Chamberlain in questo caso non farà il giocatore di basket ma
l’impiegato di banca, finalmente non potrà trarre vantaggi sociali
dalle sue doti naturali! Ma Chamberlain potrebbe, finito il lavoro,
organizzare partite con i suoi amici e chiedere un compenso a chi
volesse vederlo, potrebbe anche allenarsi a giocare a basket e
chiedere denaro a chi assiste ai suoi allenamenti. Ancora una volta
la possibilità di scelta concessa agli esseri umani scompaginerebbe
i piani egualitari del potere politico.
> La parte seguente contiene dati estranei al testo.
A small network was trained on invented records. Each row is its activation on one of them, seen along a few directions.
Each row is followed by the record's values for the fields LOF, NOTO, DOK, NANEB.
The largest differences between rows may come from other fields.
Random noise pushes rows far along 14 fixed directions. That doesn't count. These rows show it; they differ only by the noise:
[190, -311, 11, 210, 834, -384, -51, -170, -533, -520, -520, -125, -360, 40, 224, -213, -19, -179, 249, 649, 203, 140, 100, 320, 490, -324, 77, -4]
[-197, 3, -237, -45, -376, -140, -177, 251, 141, 100, 324, 70, -185, 83, 231, -146, 5, -62, 99, -64, 15, 95, 482, 207, -98, -198, 228, -325]
[148, 224, 43, 90, -33, -238, -34, 95, -124, -264, -165, -197, 148, -240, -143, 283, -180, 51, -340, 104, -138, 32, -35, 481, 260, 274, 95, 202]
[72, 55, 471, -166, -128, -261, -133, -244, 5, -516, -76, 91, -63, 406, 268, 462, -77, 68, 21, 222, -504, 38, 261, -383, -211, -185, 6, 185]
[2, -239, -95, -80, -288, 248, -221, 381, 2, 353, 210, 91, 150, -418, 234, 50, 189, -625, -118, 173, 16, 168, -113, -344, 141, 170, -247, -83]
[385, 10, 722, -156, -389, -180, -153, -160, 14, 12, -199, 76, -11, -219, -76, 346, -178, 158, -182, 103, -407, 132, 145, 4, -406, 65, 315, 76]
[-28, 40, -315, -24, -294, 368, -28, 578, 693, -405, 53, -23, -126, 260, -118, -17, -40, -8, -57, -194, 284, -69, 322, 301, -264, -233, -217, 157]
[-454, -171, -360, -167, -155, 126, -238, -115, 473, 141, 536, -24, -90, 34, 30, -120, 93, 181, 141, -295, -299, -238, 515, -176, -383, -166, -150, -323]
[211, -469, 195, -331, 15, 629, 250, 70, 150, -159, -143, -140, -117, -7, -306, -239, 60, -22, 105, 19, 272, 205, -463, -150, 157, -126, -44, 313]
[25, -103, 14, -185, -438, 381, 196, -104, 48, 133, 513, 125, -69, 105, -188, -192, 325, -224, 241, -439, 196, 4, -267, -148, 213, 91, 35, -439]
[-521, -68, -110, -309, 7, 13, -196, 95, 2, -31, 297, -132, 469, 76, -137, 110, -127, -339, -64, 120, -280, 276, 39, -252, 212, 19, 240, 20]
[-232, 67, -63, -77, 231, -139, -202, -175, 201, -42, -132, 200, -10, -38, 122, 541, 156, -293, 185, 186, 100, -218, -134, -537, 91, -131, -402, 75]
[-483, -47, -159, 63, -42, -22, 79, -374, -56, -75, 674, 201, 253, 395, 130, 83, 223, -195, 142, -139, -662, -190, 168, -518, 270, 234, -478, -184]
[-87, -141, -17, -254, -158, -241, 0, -315, 56, 110, 336, 94, -317, 72, 258, 189, -32, 252, 183, 141, -435, -176, 47, -348, 183, -121, -8, 72]
[-199, -112, 226, -132, -363, -218, 185, -357, 126, -631, 164, 285, -194, 21, -74, 585, 163, -289, 24, 92, 46, -67, 248, 21, 356, -224, -161, -276]
[-172, 225, -18, -102, 191, -51, -270, -176, -216, -154, 63, -461, 455, -103, -185, 83, -55, 121, -236, -198, -363, 62, -68, 70, -30, 329, 206, -40]

[-19, -368, -21, -175, 422, -64, -539, -268, 26, -339, 246, 18, -150, 280, 74, 7, 34, -293, 158, 244, -293, -42, 357, -598, -257, -385, 30, -342]
LOF=gef, NOTO=gil, DOK=roz, NANEB=fug
[151, 83, -318, 711, 337, -235, -164, 207, 21, 759, 216, 762, -38, 402, -104, -484, 54, -417, 425, -49, 56, -210, 312, -83, -204, 113, -221, -367]
LOF=gef, NOTO=gil, DOK=roz, NANEB=posel
[-225, -275, -86, 284, 393, -90, -184, 265, -165, 226, -98, 69, 304, 57, 159, -514, -217, -248, -52, 358, -436, 205, 710, 94, -395, -60, 34, -68]
LOF=vome, NOTO=ponok, DOK=roz, NANEB=posel
[-261, -37, -113, -386, -534, 19, -106, 129, 183, -176, 326, 47, -138, 215, 422, 300, 95, -22, -29, 48, -272, -14, 231, -532, -146, -281, 82, 39]
LOF=suno, NOTO=zelu, DOK=roz, NANEB=mifit
[-567, 101, 108, -125, -113, -109, 172, -378, 28, -24, 155, 60, 177, 401, -207, -125, -82, 267, 150, -418, -16, 298, 358, 72, -128, -164, 215, -282]
LOF=suno, NOTO=rol, DOK=nen, NANEB=fug
[-315, -409, -110, -195, -262, 281, 70, 75, 293, 355, 175, -41, -93, -437, -26, -167, 197, 30, 81, 38, 287, 1, -93, 27, 26, -106, -88, -132]
LOF=suno, NOTO=ponok, DOK=roz, NANEB=rivuk
[126, -247, -273, -174, -41, 201, -345, -80, 197, 353, 326, -266, -68, -428, 226, -34, 25, 281, -113, -84, -350, -247, -14, -422, -247, 67, -253, 63]
LOF=gef, NOTO=rol, DOK=nen, NANEB=posel
[68, 173, 294, -150, -359, 145, -82, -17, -422, -131, -68, -363, 233, -87, 27, -152, 120, 137, -227, -412, 141, 551, -63, 107, -254, 97, 413, -217]
LOF=gef, NOTO=rol, DOK=nen, NANEB=mifit
[-213, -221, -43, 88, 243, -136, -67, 42, 329, 286, 63, 264, 213, -222, -361, 184, -276, -215, -78, 329, -139, -72, 133, 7, 177, -54, -179, 136]
LOF=gef, NOTO=ponok, DOK=roz, NANEB=fug
[434, 187, -61, 42, 182, 35, 23, -122, -295, -32, -118, -157, -244, -34, 279, -167, 201, -14, 95, -189, 312, -77, -236, 78, 88, 7, -32, -238]
LOF=suno, NOTO=rol, DOK=nen, NANEB=kon
[81, -114, 106, -182, -112, -205, -105, -254, -44, -62, 67, -129, -131, -333, -3, 299, -17, 99, -65, 233, -280, -218, -69, 6, 102, 23, 138, -102]
LOF=vome, NOTO=zelu, DOK=roz, NANEB=rivuk
[291, 151, 24, 560, 247, -6, 146, -128, -303, -152, -143, 22, -13, 100, 103, -165, 290, 75, 10, -59, -167, -295, -187, 151, 90, 474, -443, -26]
LOF=suno, NOTO=zelu, DOK=roz, NANEB=rivuk
[-286, 223, -154, 76, 44, -178, 121, -163, -225, 178, 155, 4, -70, 520, 358, -356, 16, 190, 331, -266, -78, 85, 222, -152, -100, -175, 195, -196]
LOF=suno, NOTO=bopu, DOK=nen, NANEB=kon
[30, -89, 50, -96, 599, 111, -1, -118, -201, -206, -294, -255, 51, 184, -152, -278, -32, 160, 187, 85, 85, 16, -220, -30, -92, -108, 220, 77]
LOF=vome, NOTO=ponok, DOK=roz, NANEB=buv
[-308, -12, 193, 282, 90, 76, 224, 139, 151, -157, -69, 211, 400, 301, -326, -142, -191, -182, -3, 106, -139, 78, 303, 328, -30, 58, -106, 46]
LOF=vome, NOTO=ponok, DOK=roz, NANEB=fug
[-158, 97, 65, -43, 465, 37, 4, -151, 184, -286, -510, -1, 217, 93, -74, 432, -58, 2, -20, 213, 30, -69, -214, -365, -101, -63, -298, 497]
LOF=vome, NOTO=rol, DOK=roz, NANEB=rivuk
[381, 105, 110, 121, 91, 47, -40, 144, -291, 234, -109, 104, -36, 153, 148, -151, 63, -247, 122, 85, 0, 66, -280, -190, 60, 67, 148, -13]
LOF=suno, NOTO=zelu, DOK=roz, NANEB=kon
[71, -205, -94, 31, 25, 16, 93, 165, 115, -219, 100, 81, -345, 333, 66, -408, -91, 11, 211, 69, 71, 2, 526, 359, -213, -432, 269, -295]
LOF=vome, NOTO=ponok, DOK=roz, NANEB=kon
[-329, -447, -40, -202, 25, -231, 43, -104, -116, -11, -198, 114, -385, -340, 170, 242, 80, -75, 60, 419, 340, 249, -24, -186, 349, -352, -36, 130]
LOF=suno, NOTO=bopu, DOK=nen, NANEB=buv
[249, -162, -37, -165, 309, -17, -495, 13, 261, 18, 82, -48, -315, 72, 309, 224, 3, -53, 204, 351, -203, -356, -67, -678, -284, -231, -149, 20]
LOF=suno, NOTO=zelu, DOK=roz, NANEB=fug
[225, 568, 14, 103, 218, -32, -45, 307, 228, 10, -46, 31, 458, 383, -399, 233, -270, -25, -22, -8, -169, -254, -340, 21, -56, 318, 206, 369]
LOF=suno, NOTO=ponok, DOK=roz, NANEB=mifit
[-455, -56, 143, -59, 248, -144, 310, -622, 96, -293, -31, 295, 93, 398, -107, 340, 56, 142, 190, -66, -121, -145, -14, -529, 159, -209, -507, 220]
LOF=gef, NOTO=rol, DOK=nen, NANEB=posel
[-498, -35, -71, 151, -327, 116, 288, -16, -268, -111, 121, -204, 247, -41, 354, -133, 178, 298, -351, -263, -389, 243, 191, 36, 31, 385, -431, 202]
LOF=suno, NOTO=bopu, DOK=nen, NANEB=buv
[181, -139, -161, 120, 335, 227, -204, 19, -113, -357, 151, 17, 121, -89, -361, -47, 268, -780, -81, -40, 268, 13, -65, -53, 114, 110, -55, -560]
LOF=gef, NOTO=gil, DOK=roz, NANEB=kon
[103, -104, -55, 4, -235, 192, -269, 265, 393, -32, 493, 134, -24, 283, 198, -133, -15, 8, -64, -59, -590, -169, 543, -285, -552, -66, -202, -108]
LOF=gef, NOTO=ponok, DOK=roz, NANEB=buv
[330, 56, -66, 176, 232, 14, 91, -15, 156, 611, 381, 332, 94, 66, -282, 40, -94, -270, 247, 161, -214, -395, -457, -277, 365, 329, -119, 39]
LOF=suno, NOTO=ponok, DOK=roz, NANEB=kon
[480, 15, 60, 276, 168, -29, 180, -67, -525, 230, -82, -91, -22, -126, 199, -252, 70, 291, -140, -15, -359, -47, -367, 3, 286, 485, -290, 325]
LOF=gef, NOTO=zelu, DOK=nen, NANEB=buv
[-107, 78, -40, -86, -277, -2, 47, -82, -91, 247, 285, 225, 62, 115, -148, 82, 82, 3, -79, -232, -155, 106, -192, -353, 65, 212, 22, 21]
LOF=gef, NOTO=gil, DOK=roz, NANEB=buv
[139, -198, 315, 17, -231, 259, 135, 26, 102, 101, -129, 334, -45, -156, -34, 69, 145, -412, 29, 8, 112, -37, 108, -129, -231, -142, -79, -218]
LOF=vome, NOTO=zelu, DOK=roz, NANEB=kon
[-210, 36, -176, 54, 204, -85, 53, 165, 232, 85, -104, -20, 65, 81, -274, -62, -398, 332, -83, 141, -41, 7, 114, 386, 39, -41, 85, 402]
LOF=vome, NOTO=rol, DOK=roz, NANEB=fug
[-266, -10, -291, 63, 35, 164, -42, -210, -260, -5, 64, -118, 57, -165, -58, -140, 371, -33, -166, -435, 205, 140, -56, -103, -34, 151, -182, -305]
LOF=gef, NOTO=gil, DOK=roz, NANEB=kon
[-139, -85, -203, 261, 402, -41, 5, -52, -58, -399, -75, -34, 82, 121, 332, 31, 75, -115, -85, 223, -270, -93, 340, -71, 141, -41, -637, 204]
LOF=gef, NOTO=rol, DOK=nen, NANEB=rivuk
[290, 164, 21, 47, -350, -60, 187, -67, 201, 451, 175, 143, -254, -41, -163, -124, -41, 286, 86, -347, 97, -251, -63, 221, -71, 118, 124, -124]
LOF=gef, NOTO=bopu, DOK=nen, NANEB=posel
[-73, -91, -151, -71, 274, -476, -398, 186, -124, 40, -334, 19, -292, -192, 245, 74, -127, -252, 172, 522, 473, 303, 132, 146, 90, -456, 470, -88]
LOF=suno, NOTO=gil, DOK=nen, NANEB=rivuk
[-6, 367, -669, 268, 340, -242, -169, 236, 222, -546, 24, -63, -60, 321, -219, 80, -140, -55, -87, -112, 172, -326, 389, 462, -47, -89, -64, -122]
LOF=vome, NOTO=gil, DOK=roz, NANEB=posel
[500, -285, 345, -124, -80, 192, 151, -480, -429, -74, 271, -196, 159, -474, -331, 78, 139, 14, -462, -103, -562, -104, -427, -209, 188, 603, -101, -46]
LOF=gef, NOTO=gil, DOK=roz, NANEB=posel
[95, 96, 255, 75, -258, -426, -86, -107, 270, 24, 36, 542, -331, 52, -110, 494, -6, -277, 270, 139, 226, -202, 170, 74, -25, -243, 127, -323]
LOF=vome, NOTO=bopu, DOK=nen, NANEB=fug
[-142, -50, -249, 377, 167, 104, 132, 275, -222, 134, -229, 101, 238, -226, -218, -207, 102, -272, -223, 70, 224, 248, -139, 215, 288, 379, -275, 166]
LOF=gef, NOTO=gil, DOK=roz, NANEB=buv

Which values does each new row have?
[353, -2, -205, 104, 243, 112, -211, 69, 143, -536, -111, -347, -9, -351, 0, 98, -43, -22, -387, -142, 18, -167, 297, 386, -202, 18, -282, -167]
LOF=suno, NOTO=rol, DOK=nen, NANEB=kon
[-225, -107, 75, -165, -119, 33, -164, 136, 280, -132, -76, 186, 73, -4, 51, 357, -116, -208, -216, 231, -276, 57, 339, -331, -413, -192, -80, 234]
LOF=vome, NOTO=gil, DOK=roz, NANEB=kon
[-153, -49, 250, -437, -52, -290, -160, -447, 18, 217, -40, -75, -234, -213, -54, 164, -30, 346, 215, 37, -69, -90, -86, -107, -185, -335, 635, -231]
LOF=suno, NOTO=zelu, DOK=roz, NANEB=rivuk
[48, -88, -181, 341, 332, -98, -276, 27, -113, 404, 110, 50, 134, -357, -258, -203, 45, -374, 55, -10, 103, -122, 65, 303, 17, 231, 29, -462]
LOF=vome, NOTO=bopu, DOK=nen, NANEB=fug
[302, 288, 204, 219, -216, -154, -74, 173, -58, 426, -224, 290, 88, -476, -165, 271, 40, -427, -122, 0, 521, -6, -251, 292, 67, 255, 53, -275]
LOF=vome, NOTO=rol, DOK=roz, NANEB=fug
[-37, -551, 122, 274, 114, -30, -86, 178, -302, 144, -54, 440, 30, -238, 265, -192, 195, -807, -54, 608, -123, 319, 274, -220, 135, -22, -290, -143]
LOF=gef, NOTO=gil, DOK=roz, NANEB=rivuk
[-404, -41, -423, -199, -165, -56, -71, -105, -115, -356, 750, -133, 95, -3, -11, 127, 135, -328, -186, -64, -210, -91, 62, -81, 552, 135, 85, -429]
LOF=gef, NOTO=gil, DOK=roz, NANEB=buv
[145, 305, -158, 118, -43, 14, -106, 221, -107, -173, 26, 86, 139, 186, -58, 303, 120, -359, -190, -86, 201, 77, -367, -246, 227, 261, -217, 93]
LOF=gef, NOTO=gil, DOK=roz, NANEB=fug
[247, -43, 36, 457, 70, -296, -107, -258, -373, 373, -226, 128, -346, -394, 469, -55, 169, 324, -96, 161, -278, -203, 98, 21, -146, 303, -496, 54]
LOF=vome, NOTO=gil, DOK=roz, NANEB=fug
[-83, 56, -113, -54, 143, 207, -108, 365, 106, 102, -97, -1, 118, 90, -6, -79, -43, -256, 84, 77, 196, 11, -184, -128, -24, -37, 94, 177]
LOF=vome, NOTO=bopu, DOK=nen, NANEB=buv
[47, -29, -269, -110, 54, 125, 111, 94, 289, -29, 56, -152, -270, 251, 179, -122, -80, 431, 167, 59, -79, -269, -61, -33, -57, -155, -15, 309]
LOF=vome, NOTO=ponok, DOK=roz, NANEB=rivuk
[104, -812, 188, -77, -373, 337, 246, 195, -151, -81, 114, 208, -50, -269, 1, -241, 25, -459, -200, 357, -51, 437, 172, -97, 198, -67, -107, 21]
LOF=vome, NOTO=gil, DOK=roz, NANEB=posel
[-325, -59, 40, 275, 85, -235, -144, -268, -683, -25, -202, -166, -78, 47, 568, -404, 273, 196, 24, -86, 72, 439, 463, 179, -245, -83, 19, -406]
LOF=vome, NOTO=rol, DOK=roz, NANEB=fug
[158, -169, -269, 74, -222, -54, -153, 471, -100, -406, 218, 93, -101, 169, 506, 80, 10, -542, -147, 392, -34, 155, 312, -83, 255, -132, -99, -39]
LOF=vome, NOTO=rol, DOK=roz, NANEB=posel
[89, -3, 409, 33, 230, -24, 345, -249, -297, -62, -191, 72, 107, 446, -210, -331, -101, 64, 294, 71, -173, 52, -130, 121, 44, -33, 517, -2]
LOF=vome, NOTO=zelu, DOK=roz, NANEB=rivuk
[-121, -43, 45, -185, -411, -73, -14, -191, 261, 239, 469, 255, -294, 195, 41, 105, 96, 268, 236, -135, -148, -76, 88, -365, -113, -128, 27, -177]
LOF=gef, NOTO=ponok, DOK=roz, NANEB=buv
[81, 250, 90, 336, -17, -91, -490, 210, 60, -210, -327, -6, 206, -590, 156, 523, 336, -408, -424, -3, 314, -76, 212, 59, -423, 216, -521, -314]
LOF=gef, NOTO=ponok, DOK=roz, NANEB=buv
[-69, 66, -16, 26, -291, 42, 41, -335, -8, -234, 228, 129, -357, 365, 217, -101, 442, 178, 218, -426, 90, -120, 120, -225, -256, -77, -90, -459]
LOF=gef, NOTO=gil, DOK=roz, NANEB=rivuk
[-136, -86, 69, -206, -201, 71, 350, -94, 82, 266, 90, 120, 70, -75, -351, -49, -154, 126, 14, 10, 7, 61, -193, 164, 250, 22, 349, 163]
LOF=vome, NOTO=rol, DOK=roz, NANEB=rivuk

Per impedire che le scelte
libere dei singoli scompaginino i vari modelli politici di equa
distribuzione dei beni occorre che le limitazioni della libertà
personale siano sempre più ampie, estese, profonde. Non solo le idee
politiche ma le idee in generale dovrebbero essere controllate, e non
solo le idee, ma i comportamenti, e non solo i comportamenti, ma i
desideri, le aspirazioni, le pulsioni degli esseri umani dovrebbero
essere sottoposte ad un controllo statale soffocante. L’ideale di
chi sogna un generale egualitarismo è una società integralmente
controllata dal potere politico, meglio, una società un cui il
potere politico non controlla ma stabilisce quali devono essere le
idee, le aspirazioni, i desideri, i comportamenti, le pulsioni degli
esseri umani. Va da sé che una simile società oltre a distruggere
ogni libertà creerebbe la più grave ed intollerabile forma di
ineguaglianza che sia possibile concepire: quella che contrappone chi
può decidere sul destino di moltissimi suoi simili a chi invece può
solo subire le scelte del potere. E queste non sono, sia ben chiaro,
fantasie, esercitazioni logiche. C’è chi ha tentato simili
esperimenti sociali che non a caso hanno sempre avuto esiti
disastrosi.
Note
1) Ludwig von Mises: La
mentalità anticapitalistica: Armando editore, 1988. Pag. 24.
2) Robert Nozick:
Anarchia, stato e utopia. Il saggiatore 2005. Pag. 174
3) Robert Nozick: opera
citata pag. 174
4) Robert Nozick, opera
citata pag. 174. Sottolineature di Nozick
5) Robert Nozick: opera
citata pag. 176
6) Robert Nozick: opera
citata pag. 176.

L’eguaglianza di
opportunità
La richiesta che tutti
possano disporre nella vita di eguali opportunità appare assai meno
estremistica della rivendicazione dell’egualitarismo sociale. Lo
appare ed in una certa misura lo è. Chi rivendica l’eguaglianza di
opportunità vuole uguali punti di partenza, non uguali punti di
arrivo. Noi tutti siamo diversi, è vero, ed è anche vero che le
differenze naturali fra noi hanno profonde conseguenze sociali, danno
vita a situazioni di disuguaglianza. Tutti però abbiamo diritto ad
avere gli stessi punti di partenza. Forse Tizio è migliore di me,
forse è destinato ad occupare una posizione sociale migliore della
mia, nulla da eccepire se questo avviene, ma non è giusto che Tizio
parta avvantaggiato nei miei confronti. Se Tizio è destinato a
superarmi che lo faccia in una gara in cui entrambi partiamo alla
pari; se questo non avviene la gara è truccata.
Posizioni di questo
tipo sono del tutto accettabili se intese in senso debole, se si
traducono cioè, oltre che nella sacrosanta richiesta della più
rigida uguaglianza formale, nella rivendicazione di riforme sociali
miranti a garantire ad ognuno una certa quantità di opportunità che
gli consentano di cercare di realizzare le proprie aspirazioni e,
perché no, i propri sogni. Ma molto spesso l’eguaglianza di
opportunità non viene intesa in questo modo. Ciò che si teorizza
non è una società in cui tutti possano godere di certe opportunità,
una società, per intenderci, in cui esista una scuola dell’obbligo,
in cui i capaci e meritevoli possano trovare i mezzi per proseguire
gli studi fino ai livelli più elevati (borse di studio, prestiti
sull’onore ecc.) o in cui siano garantiti a tutti certi livelli di
previdenza e di assistenza sanitaria. No, quella che si teorizza
spesso è la assoluta uguaglianza dei punti di partenza.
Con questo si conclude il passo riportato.